Have I stopped “dressing” for different occasions because they are occurring online? Before COVID, we often marked transitional time, that is, the time between a change of action—work and home, home and leisure play—by a change of clothes or a change in our tempo. How are you marking transitional time now? Get curious about the different events in your day. What rituals might you put in place to create a sense of order and differentiation between events? Some suggestions include lighting a candle before you speak to an important relative or person; step outside between work-related meetings, breathe deeply and gaze briefly at the sky; say a positive mantra or prayer blessing at the beginning and ending of each day; use different rooms, if possible, for different work-related dates; place a wishing stone or a piece of paper with a wish on it into a bowl for each day COVID is still around; look into your own eyes in a mirror for five minutes, a practice that can be as deeply centering as it is soulful.
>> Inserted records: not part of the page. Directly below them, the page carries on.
Below is a small trained network, with its code and all its weights. Each question gives an input and a target symbol and asks what happens when units are switched off, that is, made to give their printed mean instead of their output.

import numpy as np


def w(rows, s, z=0):
    codes = np.array(rows[::2]) - 128.0
    scale = np.full(codes.shape[1], s)
    scale[-1] = z or s
    return codes * scale


def f(y):
    return np.maximum(y, 0)


def softmax(a):
    e = np.exp(a - a.max(-1, keepdims=True))
    return e / e.sum(-1, keepdims=True)


def log_softmax(a):
    a = a - a.max(-1, keepdims=True)
    return a - np.log(np.exp(a).sum(-1, keepdims=True))


def net(x, mask):
    ids = ['ΛΠΦΨΩβδεζητ'.index(c) for c in x.split()]
    T = len(ids)
    res = E[ids] + P[:T]
    u = 0
    for l in range(2):
        r = res
        for j in range(2):
            rows = slice(3 * j, 3 * j + 3)
            q, k, v = (r @ M[l][rows].T for M in (Q, K, V))
            z = softmax(np.where(np.tri(T) > 0, q @ k.T / 3**0.5, -1e9)) @ v
            o = O[l][rows]
            res = res + np.where(mask[u + j], z, o[:, -1]) @ o[:, :-1]
        u += 2
        y = f(res @ A[l][:, :-1].T + A[l][:, -1])
        res = res + np.where(mask[u : u + 12], y, B[l][:, -1]) @ B[l][:, :-1]
        u += 12
    return log_softmax(res[-1] @ U[:, :-1].T + U[:, -1])


Q, K, V, O, A, B = {}, {}, {}, {}, {}, {}
E = w([
[140,118,178,153,119,70,140,142,148,45,119],'Λ',
[82,159,171,113,125,167,163,70,154,162,137],'Π',
[187,117,169,123,121,115,107,159,96,155,157],'Φ',
[100,154,90,193,149,39,152,119,144,185,134],'Ψ',
[126,206,174,124,139,127,196,108,89,130,104],'Ω',
[135,186,169,119,60,71,176,114,122,126,117],'β',
[125,99,85,145,59,104,160,151,88,76,159],'δ',
[127,160,49,57,133,119,107,166,123,162,122],'ε',
[97,121,175,150,45,152,136,142,135,110,187],'ζ',
[103,160,196,97,191,77,150,122,79,121,150],'η',
[115,110,150,159,77,113,98,134,5,94,92],'τ',
],0.025)
P = w([
[129,240,118,228,253,65,47,34,163,15,194],'0',
[137,207,118,202,157,115,48,73,166,188,234],'1',
[102,182,146,173,140,115,45,115,176,205,240],'2',
[100,161,177,139,130,107,68,139,151,184,214],'3',
[71,139,178,116,118,114,102,158,137,136,197],'4',
[47,123,193,88,114,116,126,175,126,131,170],'5',
[34,85,188,71,99,119,148,199,97,93,144],'6',
[32,70,176,62,88,113,184,220,85,75,112],'7',
[37,59,169,53,91,110,219,250,64,57,86],'8',
],0.0054)
Q[0] = w([
[179,92,108,117,113,151,119,90,126,113,105],'L0H0',
[1,133,160,116,93,38,160,193,89,148,119],'L0H0',
[104,160,154,71,126,38,140,160,126,103,210],'L0H0',
[202,76,155,201,112,174,141,123,131,85,150],'L0H1',
[111,68,153,131,180,133,133,51,138,71,158],'L0H1',
[116,136,93,168,130,97,122,113,136,181,158],'L0H1',
],0.0076)
K[0] = w([
[135,171,77,156,122,112,113,117,166,119,78],'L0H0',
[62,48,143,47,93,114,147,183,66,116,123],'L0H0',
[39,96,159,89,152,94,170,152,104,157,153],'L0H0',
[184,77,149,202,90,154,165,118,171,93,152],'L0H1',
[146,118,254,141,177,75,195,88,168,161,115],'L0H1',
[99,175,173,124,124,130,71,174,130,151,159],'L0H1',
],0.0068)
V[0] = w([
[123,230,110,174,80,142,50,101,192,190,27],'L0H0',
[160,189,254,149,205,1,253,51,97,183,119],'L0H0',
[101,68,85,37,243,88,118,136,93,102,164],'L0H0',
[141,190,133,202,165,55,161,87,168,197,152],'L0H1',
[182,75,139,200,177,69,31,161,64,98,112],'L0H1',
[150,162,212,154,170,162,22,123,251,145,171],'L0H1',
],0.0045)
O[0] = w([
[147,142,55,157,75,90,107,144,141,160,60,4],'L0H0',
[102,25,115,55,145,122,150,93,100,142,182,204],'L0H0',
[102,118,98,91,176,72,2,124,165,80,115,149],'L0H0',
[109,131,177,172,114,95,132,104,129,97,125,165],'L0H1',
[111,118,171,135,165,85,149,130,128,196,125,97],'L0H1',
[133,96,94,169,171,97,165,185,122,101,91,72],'L0H1',
],0.0075,0.0027)
A[0] = w([
[148,136,91,121,135,233,143,98,148,200,134,143],'L0N0',
[129,67,75,144,111,126,124,120,118,107,165,130],'L0N1',
[106,156,106,187,89,70,110,114,139,105,175,151],'L0N2',
[159,195,164,114,134,155,93,93,108,135,134,254],'L0N3',
[137,139,156,107,161,137,170,81,122,178,136,177],'L0N4',
[139,181,139,100,167,88,146,88,69,152,132,215],'L0N5',
[118,130,145,154,139,135,153,110,92,103,112,240],'L0N6',
[129,126,112,105,109,70,103,179,166,95,107,149],'L0N7',
[217,70,103,136,112,147,132,161,103,180,161,167],'L0N8',
[157,124,75,170,165,74,105,165,68,2,130,125],'L0N9',
[93,104,125,128,85,154,134,125,121,146,110,156],'L0N10',
[89,146,168,159,176,174,143,149,105,118,172,146],'L0N11',
],0.0081,0.0018)
B[0] = w([
[164,218,75,92,60,65,65,138,166,57,202,163],'L0N0',
[93,142,127,122,165,199,169,65,165,129,111,171],'L0N1',
[95,191,138,119,160,109,91,106,135,170,194,254],'L0N2',
[109,121,91,139,173,121,156,117,92,92,193,197],'L0N3',
[149,144,135,208,68,212,125,117,128,56,116,189],'L0N4',
[107,72,117,127,127,200,132,133,140,132,193,254],'L0N5',
[106,198,82,126,103,149,200,140,125,113,154,206],'L0N6',
[129,149,127,2,191,181,189,102,107,146,131,219],'L0N7',
[159,168,151,184,174,133,109,128,131,53,186,162],'L0N8',
[145,191,192,114,181,137,119,126,118,105,148,232],'L0N9',
[154,159,126,144,120,146,68,119,151,81,149,176],'L0N10',
[146,93,54,144,121,97,112,164,158,92,100,230],'L0N11',
],0.0069,0.0056)
Q[1] = w([
[128,73,154,127,96,176,160,112,95,107,71],'L1H0',
[108,142,89,91,121,165,154,134,150,91,99],'L1H0',
[147,224,169,54,69,191,165,163,40,1,231],'L1H0',
[82,117,125,179,142,145,103,193,110,139,141],'L1H1',
[79,141,193,112,97,123,110,119,159,70,121],'L1H1',
[113,130,106,186,116,125,127,123,102,98,219],'L1H1',
],0.008)
K[1] = w([
[218,152,124,97,153,136,119,98,159,89,166],'L1H0',
[127,96,159,99,124,84,157,150,133,104,171],'L1H0',
[91,93,172,71,73,179,70,254,98,84,74],'L1H0',
[159,127,117,78,114,123,87,162,126,149,126],'L1H1',
[51,98,169,102,83,156,86,165,159,95,132],'L1H1',
[86,108,182,221,85,73,143,118,74,66,75],'L1H1',
],0.0074)
V[1] = w([
[179,150,92,5,112,147,145,162,121,159,121],'L1H0',
[94,101,77,118,149,113,122,185,253,115,207],'L1H0',
[233,150,82,148,175,145,216,128,112,38,118],'L1H0',
[149,176,22,37,143,78,205,201,154,154,179],'L1H1',
[125,87,36,132,121,150,95,151,93,127,124],'L1H1',
[107,118,187,183,119,186,137,91,182,144,83],'L1H1',
],0.0047)
O[1] = w([
[254,213,119,85,175,158,147,68,191,211,121,153],'L1H0',
[225,107,31,113,168,95,235,119,169,48,147,254],'L1H0',
[168,146,169,152,137,154,23,59,63,116,90,110],'L1H0',
[183,98,131,211,20,103,171,53,24,151,104,211],'L1H1',
[95,86,102,184,32,246,168,156,103,158,161,59],'L1H1',
[88,217,69,88,149,76,166,104,193,101,143,24],'L1H1',
],0.0059,0.0044)
A[1] = w([
[94,180,154,94,173,101,57,130,192,156,178,166],'L1N0',
[136,193,88,219,116,159,51,124,124,113,84,179],'L1N1',
[111,138,110,77,146,104,98,175,120,111,123,147],'L1N2',
[160,116,157,154,112,96,106,161,153,135,174,81],'L1N3',
[84,90,191,128,255,70,159,150,145,165,121,127],'L1N4',
[81,152,92,111,166,104,106,163,178,147,138,1],'L1N5',
[134,121,124,90,125,132,98,117,165,133,155,183],'L1N6',
[91,128,73,172,128,146,164,124,151,106,55,81],'L1N7',
[147,165,181,149,166,159,123,83,229,113,148,82],'L1N8',
[97,160,97,112,94,157,165,79,123,55,109,136],'L1N9',
[128,196,117,68,75,94,80,124,64,115,161,163],'L1N10',
[77,82,142,111,148,143,122,64,101,105,157,179],'L1N11',
],0.0074,0.0019)
B[1] = w([
[137,94,145,183,217,169,55,121,59,173,91,192],'L1N0',
[57,118,127,81,160,96,99,196,254,115,148,151],'L1N1',
[162,212,183,150,158,50,86,184,136,64,158,169],'L1N2',
[189,140,143,117,147,203,124,150,122,27,117,159],'L1N3',
[144,160,129,162,5,109,124,162,80,165,72,186],'L1N4',
[181,143,116,206,190,212,124,36,85,228,77,149],'L1N5',
[126,161,140,163,144,67,180,169,177,162,222,167],'L1N6',
[71,210,49,137,116,86,136,156,205,34,137,133],'L1N7',
[91,168,33,31,119,97,72,144,91,185,101,173],'L1N8',
[217,140,139,165,171,129,51,75,100,161,120,198],'L1N9',
[108,149,207,152,152,133,234,142,214,191,172,246],'L1N10',
[45,120,101,83,117,151,203,112,207,83,44,197],'L1N11',
],0.0049,0.011)
U = w([
[151,141,139,108,128,68,100,140,130,95,88,31],'Λ',
[99,160,68,95,103,169,57,91,157,88,94,65],'Π',
[207,54,156,166,162,168,100,132,97,115,154,46],'Φ',
[115,107,81,174,140,105,147,140,100,147,119,40],'Ψ',
[156,114,91,148,115,254,175,107,58,109,87,164],'Ω',
[156,104,170,108,32,123,181,90,113,159,159,142],'β',
[121,151,173,175,236,155,153,91,155,98,194,252],'δ',
[155,162,77,72,136,144,109,133,51,193,169,182],'ε',
[141,165,80,129,70,123,184,244,145,85,188,184],'ζ',
[114,34,99,73,193,135,159,114,150,103,168,14],'η',
[70,131,157,129,138,214,114,186,100,179,135,70],'τ',
],0.0064,0.0022)

Each question gives the input, a string of symbols that net reads in full, and the target symbol t.
The units are the heads (3 rows each of Q, K, V and O) and the neurons (one row each of A and B). Each row of codes is followed by its name. A weight is (code - 128) times the scale printed after its matrix; where a second scale follows, it is the last column's (O, A, B and U).
mask holds one flag per unit, layer by layer, with each layer's heads first. A switched-off unit (its flag False) gives its mean, the last column of its rows in O or B, instead of its output. The means were averaged over made-up inputs and are rounded, as every weight is.
A unit's drop is (log p(t) with every unit on - log p(t) with that unit switched off) / (log p(t) with every unit on - log p(t) with every unit switched off).
The circuit of an input: a set's keep is (log p(t) with only the set's units on - log p(t) with every unit switched off) / (log p(t) with every unit on - log p(t) with every unit switched off). Starting from the 12 units with the biggest drops (on a tie, the unit counted first), units are removed one at a time, each time the one whose removal leaves the highest keep (on an exact tie, the one counted first), for as long as the keep stays at least 0.8.
units of the circuit, in order: the units of the circuit, biggest drop first
most important unit: the unit with the biggest drop
k most important neurons: the k neurons with the biggest drops, biggest first
k most important neurons of layer l: the k neurons of layer l with the biggest drops, biggest first
which heads matter: for each layer, one digit per head in row order, 1 if its drop is at least 0.15 and else 0, layers parted by /
drop of u: that unit's drop, to one decimal
input β Λ ε δ Ψ τ ζ Λ η, target η: units of the circuit, in order : (L0H0)
input η η ε, target η: units of the circuit, in order : (L0H0, L1H0)
input τ Φ ε ζ ε β τ δ, target δ: units of the circuit, in order : (L0N9, L1H1, L0N1)
input Ψ ζ Λ, target ζ: which heads matter : 11 / 10
input Π ε β ε ζ ε Φ τ η, target τ: units of the circuit, in order : (L1H0, L1N4)
input Φ η Π Ψ Ω ε Φ ε Λ, target ε: 3 most important neurons : (L1N8, L0N7, L0N9)
input Ω τ ε Ψ Λ τ β, target τ: units of the circuit, in order : (L1H0, L1H1)
input ε Π Ω ε ζ Φ, target ζ: units of the circuit, in order : (L1N9, L0N7, L1H0)
input Φ ζ η Ψ Ψ, target Ψ: units of the circuit, in order : (L1N4, L0H1, L1H0, L1N10)
input δ Ψ Π, target Π: units of the circuit, in order : (L0N4, L1N8, L1N10)
input η β ε, target δ: units of the circuit, in order : (L1N2, L1N8, L1N4, L1N10)
input Λ Ψ ζ, target ζ: 2 most important neurons : (L0N11, L0N7)
input ε Π Ψ ζ ζ ε, target ζ: 2 most important neurons : (L0N0, L0N2)
input ε ε ε Φ η ζ, target η: most important neuron of layer 0 : (L0N1)
input Φ Φ β Φ, target Φ: 2 most important neurons of layer 1 : (L1N10, L1N3)
input τ Λ Λ ε ζ Π ε δ, target δ: 2 most important neurons : (L0N9, L1N4)
input ζ Φ β Φ, target Φ: which heads matter : 01 / 10
input ε Λ ε Λ, target Λ: 3 most important neurons : (L1N4, L1N8, L0N5)
input Ψ η ε δ Λ ε ε β, target ε: 2 most important neurons of layer 1 : (L1N8, L1N11)
input η δ Λ Λ Π Ψ τ Ψ Φ, target τ: units of the circuit, in order : (L1H0)
input τ δ ζ ε τ ζ, target τ: 2 most important neurons : (L0N2, L1N0)
input Ω η ζ τ ζ Φ Π, target Π: 3 most important neurons : (L0N4, L1N10, L1N8)
input Φ ζ Ψ, target ζ: 3 most important neurons of layer 1 : (L1N4, L1N7, L1N9)
input δ ε Φ Λ, target Λ: 3 most important neurons of layer 1 : (L1N4, L1N8, L1N10)
input ε τ ζ η ε Φ Φ η Ω, target Ω: 2 most important neurons of layer 0 : (L0N4, L0N2)
input Φ δ Π ε τ δ β τ ζ, target τ: drop of L1H0 : 1.1
input ζ β ζ Ψ, target ζ: most important unit : L0H0
input τ τ Φ ζ Φ Φ ε Π τ, target τ: drop of L1H0 : 0.8
input Ω ε Ψ Ω η η Ψ, target η: drop of L1N11 : 0.2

A camera can be a useful ally in creating new rituals. A friend of mine goes out each morning to photograph the changing face of the lake near her house. When the pandemic is over, she plans to make a book of her photographs. Another friend manages her depression by photographing every sunrise. You might choose a nearby tree to photograph through the seasons or the daily expressions of your cat. Let whimsy and chance be your guides.
Creating new rituals can refresh and uplift our spirits. Let in and honor what arises from the depth of your being. The wisest part of ourselves, whether we call it Higher Self, Soul, our Buddha, or Christ nature, is waiting to be summoned.